Significance: In resource-constrained slum environments, where costly interventions like sanitation upgrades may not be feasible and the risk for transmission of infectious diseases is high, it is crucial to understand how existing resources are utilized for handwashing with soap. This project will generate insights into current practices, identifying factors that influence the use of available resources, explore motivation mechanisms and assess availability and readiness of facilities for hand washing with soap in Viwandani. The findings will inform the design or improvement of sustainable handwashing interventions, contributing to more effective disease prevention strategies.
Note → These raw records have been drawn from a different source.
Each row is a point. Each copy is the shape, with its points in the same order, turned, moved and blurred by noise. Some copies are also mirrored. Which?
(in the rows, 128 means zero)

Shape (8 x 2):
[[151 133]
 [161  52]
 [107 109]
 [ 51 134]
 [188 137]
 [165 133]
 [128 137]
 [176 134]]
Copy 1 (8 x 2):
[[120 100]
 [183  64]
 [160 129]
 [151 188]
 [ 94  65]
 [101  82]
 [119 121]
 [107  77]]
Copy 1 is: mirrored
Copy 2:
[[127 132]
 [155 201]
 [ 86 157]
 [ 31 151]
 [155 114]
 [134 121]
 [109 134]
 [146 126]]
Copy 2 is: mirrored
Copy 3 (8 x 2):
[[145 132]
 [208  86]
 [137  74]
 [ 80  58]
 [168 156]
 [151 139]
 [127 115]
 [162 148]]
Copy 3 is: only turned

Shape, 9 rows:
[[112 131  89]
 [131 124  82]
 [128 141 164]
 [ 70  69  74]
 [150 142  67]
 [129 164 170]
 [ 89  71 175]
 [145  96  97]
 [171  85 137]]
Copy 1 (9 x 3):
[[142 106  92]
 [154 100 107]
 [108 166 142]
 [ 97  48  78]
 [184 108 110]
 [112 191 130]
 [ 43 112 139]
 [140  77 135]
 [127 102 175]]
Copy 1 is: only turned
Copy 2, 9 rows:
[[156 136 116]
 [160 114 109]
 [ 91 126 155]
 [217 148 161]
 [156 106  83]
 [ 70 133 144]
 [137 130 221]
 [164  91 136]
 [134  63 162]]
Copy 2 is: mirrored
Copy 3, 9 rows:
[[ 85 170 105]
 [ 92 163  86]
 [133 145 161]
 [ 19 144 120]
 [108 177  64]
 [155 163 166]
 [ 80  94 182]
 [ 94 129  85]
 [128  91  99]]
Copy 3 is: only turned
Copy 4 (9 x 3):
[[107 166 116]
 [118 160  98]
 [138 120 167]
 [ 36 147  95]
 [140 175  86]
 [153 133 184]
 [ 72  76 160]
 [115 127  87]
 [138  85 101]]
Copy 4 is: only turned

Shape:
[[105 147  92]
 [118 149 148]
 [134 122 172]
 [161 109 148]
 [ 48 105  62]
 [111 150  66]
 [ 94 106 180]]
Copy 1:
[[ 92 118 105]
 [112 160 130]
 [140 146 156]
 [164 117 141]
 [ 36  72 136]
 [ 78  93  79]
 [108 157 184]]
Copy 1 is: only turned
Copy 2 (7 x 3):
[[109 112 194]
 [115 165 172]
 [122 166 127]
 [154 149 131]
 [ 62  59 180]
 [125  82 205]
 [ 86 165 117]]
Copy 2 is: mirrored
Copy 3:
[[145 162  86]
 [116 141 141]
 [105  98 147]
 [127  93 136]
 [ 92 160  21]
 [154 169  64]
 [ 61 122 134]]
Copy 3 is: only turned
Copy 4:
[[ 97 110 157]
 [114 160 133]
 [140 167  98]
 [165 153 115]
 [ 58  65 109]
 [102  87 168]
 [103 169  79]]
Copy 4 is: mirrored

Shape, 7 rows:
[[171  93 153 114]
 [122 158 124 172]
 [104  31 177 147]
 [ 64 119 103 122]
 [113 127 110 149]
 [135 105 182  99]
 [105 168 110 188]]
Copy 1:
[[159  87 126 143]
 [134 188 121 160]
 [109  78 122 227]
 [ 52 149 126 155]
 [113 160 106 154]
 [134  85 168 157]
 [115 215 113 161]]
Copy 1 is: only turned
Copy 2:
[[144 130 144  73]
 [153 121 129 168]
 [ 75  87 204  85]
 [ 67 139 122 160]
 [119 114 122 143]
 [124 164 176  87]
 [145 112 121 200]]
Copy 2 is: only turned
Copy 3, 7 rows:
[[152 124 131  86]
 [109 139 138 180]
 [113  93 214  72]
 [ 46  93 135 137]
 [ 97 104 134 156]
 [116 151 143  74]
 [ 94 133 143 205]]
Copy 3 is: only turned
Copy 4 (7 x 4):
[[141 108  83 171]
 [173 128 181 125]
 [113  48 143 223]
 [ 98  91 176 107]
 [155 107 163 112]
 [111 129 113 185]
 [172 130 203 114]]
Copy 4 is: mirrored

Shape (9 x 4):
[[111  94 176 159]
 [159 145 137 152]
 [ 86 130  90 143]
 [149 144 159 180]
 [104 242 116  70]
 [107 177 118  96]
 [171 113 164 178]
 [ 96 153 105  79]
 [142 110 121 133]]
Copy 1, 9 rows:
[[ 92  79 142 138]
 [121 152 131 153]
 [182 104 156 121]
 [104 136 151 175]
 [157 218 204  64]
 [151 162 167  82]
 [ 90 127 116 180]
 [166 143 151  64]
 [135 123 109 128]]
Copy 1 is: mirrored
Copy 2, 9 rows:
[[ 69 111 144 110]
 [146 102 153 138]
 [116 118  74 153]
 [116  91 170 148]
 [176 213 123 221]
 [146 175 112 173]
 [125  76 178 114]
 [144 176  84 147]
 [141 111 127 105]]
Copy 2 is: only turned
Copy 3 (9 x 4):
[[ 92 111 192 110]
 [132 145 146 150]
 [ 67 108 103 131]
 [111 162 173 147]
 [142 184  39  70]
 [121 140  82  92]
 [128 138 194 161]
 [116 107  75  88]
 [122 100 139 142]]
Copy 3 is: only turned
Copy 4, 9 rows:
[[112  85 113 145]
 [148 160 111 158]
 [ 78 149 174 155]
 [135 143  88 174]
 [ 65 249 105  74]
 [ 92 193 131 102]
 [167 119 103 165]
 [ 87 182 161  93]
 [141 136 151 143]]
Copy 4 is: mirrored

Shape (11 x 6):
[[ 96 142 134 107 186  70]
 [101 167 136  95  94 145]
 [180  86 182  95 109 161]
 [160 105 152 120 208 137]
 [109 151 181 142 101 130]
 [132  69 150 193 112  64]
 [194 161  89  83 140 166]
 [151 110 122 165  91 159]
 [125  80  96 168  99 147]
 [128 137  86 137 166 151]
 [158  51 182 158 118 138]]
Copy 1 (11 x 6):
[[ 87 142 111  37 153 120]
 [ 78 134 105 123  90 182]
 [106  51 158 117  59 113]
 [121  64 181  54 146 122]
 [ 57 141 147 131  95 123]
 [134 150 138 139 141  35]
 [163  94 149  85  89 207]
 [130 111 153 168 110 122]
 [147 110 120 177 146 118]
 [140 105 138 105 158 174]
 [112  68 171 133 107  55]]
Copy 1 is: only turned
Copy 2, 11 rows:
[[136 141 101 143 230 145]
 [ 93 128 160  81 147 123]
 [105 139 111 153 105  35]
 [117 165  55 167 164  97]
 [102 162 182 148 158 107]
 [183 119 161 230 157 111]
 [139 156  70  80  94 115]
 [132 140 142 164  83 125]
 [125  98 138 185  90 139]
 [113 140  82 138 135 163]
 [114 123 131 222 112  62]]
Copy 2 is: mirrored
Copy 3:
[[116 208 115 120 165 131]
 [132 179 111 149  50 147]
 [104 123 204 101  63 146]
 [ 82 156 189 128 160 175]
 [157 176 160 162  76 119]
 [180 104 160 132 159  77]
 [113 141 133 108  82 239]
 [151  90 152 159  85 155]
 [134  73 122 162 110 130]
 [109 135 116 163 130 187]
 [125  93 210 133 112 105]]
Copy 3 is: only turned

Shape (12 x 6):
[[100 158 116 111  73 184]
 [169 179  59 122 150 105]
 [184 114 155 159 126 153]
 [129 120  91 138 169 101]
 [151  70  51 191  76  68]
 [ 96 111  71 125 113 115]
 [190 143 126  80 129  70]
 [126 170 150 195 159 178]
 [ 91 133  86 158 125  72]
 [113  90 106 151 144  82]
 [116 141 161 165 132 150]
 [120  97  94 115  90  69]]
Copy 1 (12 x 6):
[[118 155 137 188  71 165]
 [181 124 139 112 126  64]
 [136 114  58 118 143 158]
 [116 114 141  90 150 100]
 [ 65  88  62  99  77  41]
 [ 83 125 150 120  94  96]
 [159 195  93  74 136  85]
 [140  84 111 177 179 161]
 [ 76 125 136 132 142  62]
 [ 70 117 118  93 145  92]
 [109 128 103 160 162 159]
 [ 76 164 113  99 101  70]]
Copy 1 is: mirrored
Copy 2 (12 x 6):
[[156 119 138 143  67 151]
 [118 145  29  89 120 129]
 [178  82 113 101 176 117]
 [ 93 119  68 124 152  94]
 [ 80  60  49 161 186 202]
 [ 81 101  89 155 112 138]
 [ 94 127  93  31 147 141]
 [201 146 106 156 160  82]
 [ 69 143  84 161 158 142]
 [ 73 103  93 142 174 116]
 [160 129 135 143 155 106]
 [ 60  96 107 119 143 171]]
Copy 2 is: mirrored

Shape:
[[175 152 153 101  78 116 101 124]
 [219 136 168  90 144  79 132 119]
 [ 79 129 126 110 127  66  88 154]
 [111 136 120 103 191 159 142  63]
 [102 122 103 194 106  82  97 128]
 [ 90 123  81 105 125 203 186  53]
 [ 97 140 174 103 149 192 160  53]
 [133  95 130 150 129 104 134 148]
 [121 118 112  94 182 192 119 108]
 [192  86 178 104 107  84  82 117]
 [103 104 105  87 149 149 157  56]
 [158 164 152 128  91  83 102 134]
 [ 66 147 144 141  84  94 139 179]]
Copy 1:
[[169 187 122 101 127 118 164 122]
 [198 157 146 135 109  66 132  79]
 [ 67 171  98 126 178 102 139  87]
 [106  56 128 118  90 142 118 108]
 [ 68 197  95 167 131 139 106 134]
 [ 95  45 149 123 102 171 158 190]
 [117  67 149 115  77 188 175  99]
 [118 155 123 184 153 125 128 114]
 [138  57 103 117 141 164 118 111]
 [182 178  79 157 119  87 171  84]
 [ 98  57 123 131 101 122 159 143]
 [138 210 128 112 124 111 137 105]
 [ 65 195 157 142 185 150 160 107]]
Copy 1 is: mirrored
Copy 2, 13 rows:
[[132 130 119 134  66 134 185 173]
 [148 175 166 173 106 122 199 146]
 [ 79 106 103 116  96  86 143  80]
 [131 108 124 140 170 214 142  88]
 [133 104  43 151  90  92  96 106]
 [184  90 101  67 157 237 119 103]
 [116 145 122 110 149 249 121 115]
 [143 126 126 135 104 109  98 113]
 [127  71 157 138 153 195 123 114]
 [133 156 149 182  35 127 166 120]
 [156 110 127 104 140 204 141  75]
 [120 139  94 140  82 107 170 162]
 [ 86 124  84  65 100  86 102 133]]
Copy 2 is: mirrored
Copy 3, 13 rows:
[[164 122 128 152  82 103 111  91]
 [166 184 151 132 139  70  85  55]
 [ 76 111  87 150 137 102  79 149]
 [ 87 162 121  82 150 166 175  82]
 [ 94  90 162 145 136  94 131 178]
 [136 105 112  54 153 200 215 114]
 [105 113 127  96 141 191 178  35]
 [129 124 157 129 159 124  91 141]
 [113 182 122  97 133 205 142 107]
 [135 141 167 111  85  86  56  87]
 [109 125 107  47 147 155 162  99]
 [141 119 127 173 110  79 110 107]
 [117  59  94 179 161 126 104 144]]
Copy 3 is: mirrored

Shape:
[[ 85  80 209 169 138  97 196  78]
 [105 171 101 130 156 173  87 167]
 [102 165 125 105 153 134 113 165]
 [ 86 133 111 137 129 163  67 135]
 [155 168  92  89  97 141 130 121]
 [ 93 107 148 172 166 124 175  94]
 [158 187 184 102 102  81 153  51]
 [157 146 135  68 137  79 127  71]
 [108 188 110  86 101  78 139  79]
 [ 99 169 119  67 134 171 117 112]
 [100 128 165 170 172 118 170  58]]
Copy 1:
[[190  44 165  77 182 142 119 144]
 [ 77 173 111 121  93 158 169 121]
 [105 166 121 148 120 134 170 144]
 [ 98 152  67  93 116 159 140 122]
 [102 207 126 107 143  72 129 126]
 [128  99 174  86 179 167 137 118]
 [229 186 151  91 183  78 151 141]
 [180 188 118 146 200  99 138 117]
 [147 201 119 110 201  91 165 168]
 [110 177  96 112 130  99 198 102]
 [174 109 172  69 186 172 146 107]]
Copy 1 is: only turned
Copy 2 (11 x 8):
[[ 32  69 125 185 133 154 196 104]
 [176 157 139 135  82 110 100 162]
 [153 129 107 126 101 103 134 167]
 [184 122 162 134  80 134 132 122]
 [172 137 107 123 175 112 100 110]
 [ 63 113 152 164 125 160 158 134]
 [139  84  51 190 208 159 151 120]
 [160 132  75 134 202 150 182 126]
 [167  84 104 130 203 139 135 159]
 [182 149 135 162 144  84 140 147]
 [ 74 113 142 197 143 184 167 141]]
Copy 2 is: only turned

Duration: 12 months (March 2024 to February 2025)
Budget: USD 10,000
Lay summary
Washing hands with soap is important for preventing the spread of pathogens. But not many people around the world do it regularly - only about 19%. This varies depending on where you live, with richer countries having higher rates (around 48-72%) and poorer countries having lower rates (about 5-25%). During the COVID-19 pandemic, governments including Kenyan, ran campaigns to get people to wash their hands more, and they set up lots of handwashing stations. More people started washing their hands because they feared getting sick. As a result, besides prevention of COVID-19 transmission, additional benefits were realized including reduction of diarrheal and other respiratory infections. But in the past, when there have been outbreaks of diseases, people start washing their hands more, but then they stop again soon after. A survey in Nairobi found that after six months, most of the handwashing stations were still working, and lots of people were using them properly. But a year later, fewer people were using them, and some of the stations were abandoned.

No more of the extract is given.